Abstract: Sexting: The Influence of Improving Emotion Regulation in Young, at-Risk Adolescents (Society for Prevention Research 23rd Annual Meeting)

146 Sexting: The Influence of Improving Emotion Regulation in Young, at-Risk Adolescents

Schedule:
Wednesday, May 27, 2015
Columbia A/B (Hyatt Regency Washington)
* noted as presenting author
David H. Barker, PhD, Assisstant Professor, Brown University, Providence, RI
Christopher D. Houck, PhD, Assistant Professor/ Staff Psychologist, Brown University, Providence, RI
Amethys Nieves, BA, Research Assistant, Rhode Island Hospital, Providence, RI
Evan Hancock, BA, Research Assistant, Rhode Island Hospital, Providence, RI
Introduction: Sexting is a common adolescent behavior (15% to 28% of adolescents) that has been linked to substance use, sexual behavior, and risky sexual behavior.
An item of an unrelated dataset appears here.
Below are the code and all the weights of a small trained network. Each question names an input and a class and asks about switching units off, where a switched-off unit gives its printed mean instead of its output.

import numpy as np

Teen sexting has also been associated with lower emotional awareness and limited access to emotion regulation strategies. However, this link has yet to be tested in a prospective clinical trial. Project TRAC is an effective intervention designed to improve emotion regulation in at-risk middle school students.  The intervention focused on sexual risk, but did not explicitly target sexting behavior. This analysis examines whether improving emotion regulation can influence sexting in a group of at-risk middle school students. 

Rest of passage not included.